Note that for numerical stability reasons it’s important that the \(S_l\) and \(S_t\) matrices are well-conditioned (i.e. can be stably inverted) while \(K_l\) and \(K_t\) do not need to be well-conditioned (or even invertible), semi-positive definite matrices are okay for these. The matrices which contain values added along the diagonal should be well-conditioned as this “regularises” the matrices, while a squared exponential kernel with nothing added along the diagonal is unlikely to be well-conditioned.

from luas import kernels
from luas import LuasKernel, GeneralKernel

# We implement each of these kernel functions below using the luas.kernels module
# for an implementation of the squared exponential kernel

# The wavelength kernel functions take the wavelength regression variable(s) x_l as input (of shape (N_l) or (d_l, N_l))
def Kl_fn(hp, x_l1, x_l2, wn = True):
    Kl = jnp.exp(2*hp["log_h"])*kernels.squared_exp(x_l1, x_l2, jnp.exp(hp["log_l_l"]))
    return Kl

# The time kernel functions take the time regression variable(s) x_t as input (of shape (N_t) or (d_t, N_t))
def Kt_fn(hp, x_t1, x_t2, wn = True):
    return kernels.squared_exp(x_t1, x_t2, jnp.exp(hp["log_l_t"]))

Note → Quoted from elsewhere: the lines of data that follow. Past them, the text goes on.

Each row below holds a small network's activations on one input, seen along a few directions.
In each table, some parts of the input vary, and every possible input appears once, in random order.
Descriptions start from the smaller parts, as in this example, which fits no table here: line(4) and (point or ring(11) or (values(2) and ring(8))).
Shared parts are said once, and a part with two or three values counts as separate values.

Other details of the inputs vary at random and push rows far along two fixed directions, the same in every table; ignore that.
To show where, the next rows are all for the same input, with only those details redrawn:
[-18 -32 -53   5 -12 -39 -42   8  12  -9  18]
[ -8  33  21  22  24  -5  48 -34 -12  16   3]
[-24  -8 -27 -33 -15  47  12 -47 -17  21  26]
[ -2  20   7  54  30 -70  14   7   9  -6  -6]

A family of inputs:
R1: [ 40 -18 -11 -15 -35  -3 -60  62  42  -9  13]
R2: [-19 -12 -22 -37  -5  64   4 -35 -18   1  -1]
R3: [  4  13  15  50  40 -51   2  18   8 -23 -30]
R4: [-28  -7 -27 -32 -14  50  10 -43 -22  24  25]
R5: [  9 -20 -17 -14 -46 -27 -56  38  15 -14  -1]
R6: [-12 -52 -38   0 -22 -33 -31  24  15 -13   4]
R7: [ 29  -8 -37 -20 -25 -17 -54  47  27 -14   6]
R8: [  0 -54 -38   8 -16 -20 -39  22  20 -15  -3]
R9: [38 49 69 -1 -3 23 40 19 10 21  9]
R10: [-12  18  39  12  23   7  52 -14 -12   0 -22]
R11: [  7  17  34  26  21  14  55 -16  -7  10 -19]
R12: [ 15  66  61 -10  13   0  12 -12  -8  14   8]
R13: [-19 -49 -35  -5 -11 -27 -40  28   8 -21  -8]
R14: [-26 -29 -50  -1  -2 -33 -51  13   4 -18   5]
R15: [ -2  20   7  54  30 -70  14   7   9  -6  -6]
R16: [-16 -15 -21 -37  -3  64   2 -35 -22   6  -2]
R17: [ -3 -41 -51   7  -8 -25 -43  18  11 -11   2]
R18: [23 68 37 -2 10  2 39 -3 -3 17 10]
R19: [  0  17  12  50  41 -51   4  23   6 -23 -32]
R20: [48 59 59  1 11 27 29 13  9 20  6]
R21: [-16 -32 -11 -38 -23  54  21 -32 -19  22  12]
R22: [ -8 -48 -38   0  -7 -16 -45  27  13 -26 -16]
R23: [ 11 -16 -24 -18 -21 -36 -60  32   7 -13  39]
R24: [-31 -22 -10 -41 -16  61  13 -24 -22   6   1]
R25: [-11 -45 -39   1 -10 -16 -43  26  17 -31 -15]
R26: [  9  22  26  23  29   6  48 -26 -12  14 -14]
R27: [-18  34  25  19  33   2  35 -29 -17   5  -6]
R28: [ -6  30  22  21  27  -5  47 -33 -15  20   2]
R29: [ 25   6  -2 -56 -37  77   4  -4   3  14  10]
R30: [-24 -11 -24 -31 -14  49   8 -48 -19  24  27]
R31: [-18  37  22  17  32   0  39 -29 -16   2  -7]
R32: [ 16   6  25 -61 -33  70 -22 -12  -1   9   6]
R33: [-38  -2 -25 -36  -6  55   2 -38 -25  10  14]
R34: [-12 -53 -38   2 -19 -32 -33  26  11  -8   5]
R35: [ 14   3   5 -47 -44  69 -10 -19  -8  11  -2]
R36: [-11  18  38  14  25   9  49 -12 -16   3 -21]
R37: [ 28  33  69   0   6   7  44   4 -13   8   9]
R38: [31 67 53 -2  9 13 29  6  4 26 25]
R39: [ 36  37  39  30   6 -55  15  53  24  -9 -14]
R40: [  4  27  25  25  28   9  49 -22 -12  12 -13]
R41: [-18 -32 -54   7 -10 -38 -44  11   8  -5  18]
R42: [ 18   0  22  56  28 -55  20  22  15 -10 -27]
R43: [ -3  21  36  20  29  19  45 -11 -11  -4 -30]
R44: [-12  23   7  49  39 -63   2  14   2 -15 -15]
R45: [-16 -22 -13 -34 -10  71   7 -27 -17   3  -5]
R46: [-20 -49 -32  -3 -12 -25 -41  27  10 -23  -6]
R47: [ 12  12  -3 -49 -35  64 -14 -24 -14  15   4]
R48: [  3  16  11  50  41 -51   3  21   5 -22 -31]
R49: [ 29 -34 -12 -14 -28 -16 -56  46  18 -22  15]
R50: [-11 -55 -35   2 -20 -31 -34  24  14 -10   5]
R51: [ 10  16  35  24  20  11  56 -20  -3   8 -19]
R52: [ 22  48  77 -10   0   9  23   1  -2   9  -8]
R53: [ 19  51  28  38  11 -70 -10  25  10  -7  -9]
R54: [ -9 -17 -24 -32 -14  60  12 -40 -14  16  10]
R55: [ 14  10  15  57  34 -57  12  14  12 -10 -20]
R56: [-22 -27 -12 -36 -24  56  21 -28 -19  20  13]
R57: [ 21   0   6 -54 -21  65  -6 -16 -19  12  30]
R58: [ 36  44  52  22  20 -50 -21  34  17 -12 -18]
R59: [ -1 -52 -42   8 -16 -21 -38  24  17 -13  -3]
R60: [-16 -24 -10 -35 -11  71   6 -30 -14   2  -5]
Question: What is each input in this table made of?
Answer: line(4) and (values(5) or (values(2) and ring(5)))
Question: Changing only the line(4) part turns R45 into R44. The same change can be made to R8. Which row results?
Answer: R30
Question: Changing only the line(4) part turns R5 into R53. The same change can be made to R6. Which row results?
Answer: R15
Question: Change only the ring(5) part in R27. List by row number the other rows that result.
Answer: R14, R31, R33, R44
Question: Change only the values(5) part in R52. List by row number the other rows that result.
Answer: R5, R9, R37, R39

A family of inputs:
R61: [  5 -24  -6 -16 -18  19  -8   9   5  -1   1]
R62: [ -8  23  14  -6  12  22  22 -26 -16   9  -2]
R63: [ -9 -25 -13 -11  -7  18  -7  -3  -3  -7 -10]
R64: [ -5  16   6  36  20 -46  28  -7   0  11  11]
R65: [ 16  26  23  22  14 -32   6  14   7  -1  -2]
R66: [ 10  17  21 -10  -2  28  25 -13  -7  12   2]
R67: [  7 -27 -10  -8 -17   2 -17  18   9  -6  -1]
R68: [ 12 -22 -16  17  -9 -45 -35  43  23 -17  -5]
R69: [ -8 -29 -36   5  -7 -31 -44  25  13 -21  -6]
R70: [ -9 -28 -27  -7  -8   0 -28   9   5 -12  -6]
R71: [ 17  18  23  23  11 -28  12  18   9  -3  -9]
R72: [  0  13  15  16  17  -7  15  -3  -3  -4 -15]
R73: [-12  -8 -16 -12  -2  12 -13  -6  -4  -4   1]
R74: [-10  31  18  -5  13  18  23 -27 -17  10   0]
R75: [-11  -4 -16 -12  -3   9 -17 -10  -6  -2   4]
R76: [  6  32  24 -12   0  20  21 -17 -10  16  11]
R77: [ -2 -10 -24 -32 -27  15 -33   0   1   4  23]
R78: [ 13  31  25  22  13 -35   6  14   8   0   1]
R79: [ -2   3  -1  20  14 -28 -10  11   4 -12 -10]
R80: [  8  20  22 -10   0  26  23 -13  -7  13   6]
R81: [ -7   3 -12  17   8 -44 -29  15   7 -14  -3]
R82: [-4 14 10 11 16 -4 10 -7 -6 -2 -9]
R83: [  8  28  22 -10   1  22  23 -16  -9  15   8]
R84: [  9  -5  15 -12  -9  30  17  -4  -3   7  -2]
R85: [-12  -8 -16 -12  -3  12 -12  -6  -6  -3   1]
R86: [ -7  23  14  -6  12  22  21 -27 -16   8  -2]
R87: [ -1 -28 -35 -28 -29   7 -42  15   8  -3  18]
R88: [ -7  24  15  -4  14  22  22 -25 -14   7  -2]
R89: [  8 -20 -12  -8 -17   0 -21  17  11  -4   3]
R90: [ -7 -28 -16  -2  -5   2 -17   8   2 -13 -12]
R91: [-14   1 -14 -13  -3   6 -16 -10  -6  -2   7]
R92: [ -7 -22  -6  14   1  -3  30 -11  -2  10   4]
R93: [-13 -48 -37 -20 -19  12 -35  10   4 -14  -4]
R94: [ 9  4 24 -9 -4 32 29 -8 -6  9 -5]
R95: [ 14  -9  -6  14  -5 -36 -24  32  18 -12  -2]
R96: [-13 -26 -29  -3 -11   4  10 -15  -2  12  18]
R97: [ -9 -21 -19  -2  -4   0 -19   7   4 -11  -8]
R98: [ -8 -15  -9  14   2  -5  28 -13  -1  13   8]
R99: [-10 -18 -16 -11  -6  16 -10  -5  -3  -4  -6]
R100: [ 14  32  25  21  12 -35   6  12   6   1   1]
R101: [  8 -14 -13  -8 -16  -2 -22  15   9  -4   6]
R102: [-11   5   1   4   6  16  45 -33 -14  24  17]
R103: [ 17  12   8  29  11 -59 -18  35  19 -11  -2]
R104: [ -7  22  15  -6  12  23  21 -26 -15   8  -1]
R105: [ -8 -16 -20  -3  -4  -3 -20   4   2 -10  -5]
R106: [ -2  10  16  16  17  -3  19  -3  -3  -3 -18]
R107: [ 10  11  22  -8  -3  30  25 -11  -5  12  -1]
R108: [-5 -2 -4  1  4  5 -1 -5 -3 -5 -8]
R109: [ -7  18  16  -5  13  25  24 -23 -15   7  -4]
R110: [ -9  28  18  -6  12  19  21 -27 -16   9   1]
R111: [ 18  17  23  24  12 -27  11  19  11  -4  -9]
R112: [ -7 -15 -25  28   5 -52  -6   8  10   1  15]
R113: [  5   0  16  45  25 -54   4  29  12 -21 -31]
R114: [ 9 14  9 -2 -1 -3  0  1  1  5  7]
R115: [ -5   8  16  -4   9  30  26 -21 -11   5 -11]
R116: [  2  -6  -9 -29 -19  33  -9  -8  -4   9  16]
R117: [ 9 10  9 -1 -1  0  3  4  2  4  4]
R118: [  6 -24  -5 -16 -18  19  -8   9   4  -1   2]
R119: [-24 -32 -54 -45 -30  27 -54 -10  -5  -4  22]
R120: [16 13 25 15  7 -9 18  9  5  2 -9]
R121: [ -4   4   3   5   9   2   6  -4  -2  -5 -10]
R122: [  9  11  22  -9  -2  30  26 -10  -4  11  -1]
R123: [  2   5  -5 -18 -14   6 -15   0   1   6  17]
R124: [ -3 -26 -32 -40 -31  32 -32   1   2   4  22]
R125: [ 22  24  21  54  25 -89 -12  46  25 -18 -12]
R126: [ -5  -9   6   6   8   7  10  -1  -2  -7 -17]
Question: What is each input in this table made of?
Answer: line(6) and (point or (values(2) and ring(5)))
Question: Changing only the line(6) part turns R73 into R97. The same change can be made to R109. Which row results?
Answer: R115
Question: Change only the values(2) part in R95. List by row number the other rows that result.
Answer: R72
Question: List by row number the other rows that have the line(6) part in common with R88.
Answer: R62, R65, R75, R83, R86, R103, R104, R112, R114, R125
Question: Change only the values(2) part in R89. List by row number the other rows that result.
Answer: R115
Question: Change only the ring(5) part in R120. List by row number the other rows that result.
Answer: R68, R89, R107, R122

A family of inputs:
R127: [ 10  34  37  30  26 -23  42  -7  -6   9  -4]
R128: [ -6  -2 -24   7   0 -22 -20   3   6   0  14]
R129: [-22  -2   6   2  20  28  33 -34 -19   2 -17]
R130: [  2  -8 -20   5  -5 -19 -18   6   6  -3   5]
R131: [ -9   0  -5 -30 -16  33  -4 -15 -10   5   4]
R132: [  7  44  39  30  31 -21  33  -8  -8   2 -11]
R133: [-14  -4 -15 -24 -11  25   3 -24 -12  18  28]
R134: [-23 -56 -58   3  -8 -12 -34  10   8 -18  -7]
R135: [ 15  -1   2 -32 -19  46  -3   0   2   6   7]
R136: [ 13  17  25 -27  -7  47  11  -7  -9   7  -1]
R137: [  8  -3   1  33   5 -67 -18  40  20 -16  -8]
R138: [ 29  36  54  20  18  -7  36  13   4   2 -12]
R139: [ 11  15  23 -10  -2  35  24 -16  -4  12  -2]
R140: [ -1 -38 -36 -25 -30  -1 -63  23  13 -16   7]
R141: [ 11   4   1  42   9 -72 -14  41  23 -17 -16]
R142: [ 11 -12   3   7  -7 -21 -15  21  12  -6   0]
R143: [-23 -31 -18  -4   1  24  16 -22 -13   4  -5]
R144: [-17   6 -15 -26  -5  27  -8 -26 -13  11  19]
Question: What is each input in this table made of?
Answer: values(3) and (point or line(5))
Question: Changing only the values(3) part turns R132 into R130. The same change can be made to R140. Which row results?
Answer: R139
Question: Change only the values(3) part in R136. List by row number the other rows that result.
Answer: R135, R138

# For both the Sl and St functions we set a decomp attribute to "diag" because they produce diagonal matrices
# This speeds up the log likelihood calculations as it tells luas these matrices are easy to eigendecompose
# But don't do this for the Kl and Kt functions even if they produce diagonal matrices unless you know what you are doing
# This is because you are telling luas that the transformations of Kl and Kt are diagonal, not Kl and Kt themselves

# If the wn keyword argument is True then white noise should be included (doesn't affect most matrices)
# This is used by gp.predict when performing Gaussian process prediction
# Note it does not matter that Sl is not invertible without white noise
def Sl_fn(hp, x_l1, x_l2, wn = True):
    Sl = jnp.zeros((x_l1.shape[-1], x_l2.shape[-1]))
    
    if wn:
        # If we are including white noise then safe to assume Sl is a square matrix for any calculations in luas.GP
        Sl += jnp.diag(jnp.exp(2*hp["log_sigma"])) # Assumes hp["log_sigma"] is an array of size N_l

    return Sl
Sl_fn.decomp = "diag" # Sl is a diagonal matrix

def St_fn(p, x_t1, x_t2, wn = True):
    return jnp.eye(x_t1.shape[-1])
St_fn.decomp = "diag" # St is a diagonal matrix

# Build a LuasKernel object using these component kernel functions
# The full covariance matrix applied to the data will be K = Kl KRON Kt + Sl KRON St
kernel = LuasKernel(Kl = Kl_fn, Kt = Kt_fn, Sl = Sl_fn, St = St_fn,
                    
                    # Can select whether to use previously calculated eigendecompositions when running MCMC
                    # Performs an additional check in each step to see if each component covariance matrix has changed since last step
                    # Useful when doing blocked Gibbs or if fixing some hyperparameters
                    use_stored_values = True, 
                   )

# We can also create a kernel object with the same kernel as LuasKernel but without the kronecker product optimisations
# We will use this to show they produce the same answers and to compare runtimes
# While it does take the LuasKernel.K function, this simply takes Kl_fn, Kt_fn, Sl_fn and St_fn and kronecker products the results together
# So it builds the same covariance matrix but the log likelihood calculations are completely different
general_kernel = GeneralKernel(K = kernel.K)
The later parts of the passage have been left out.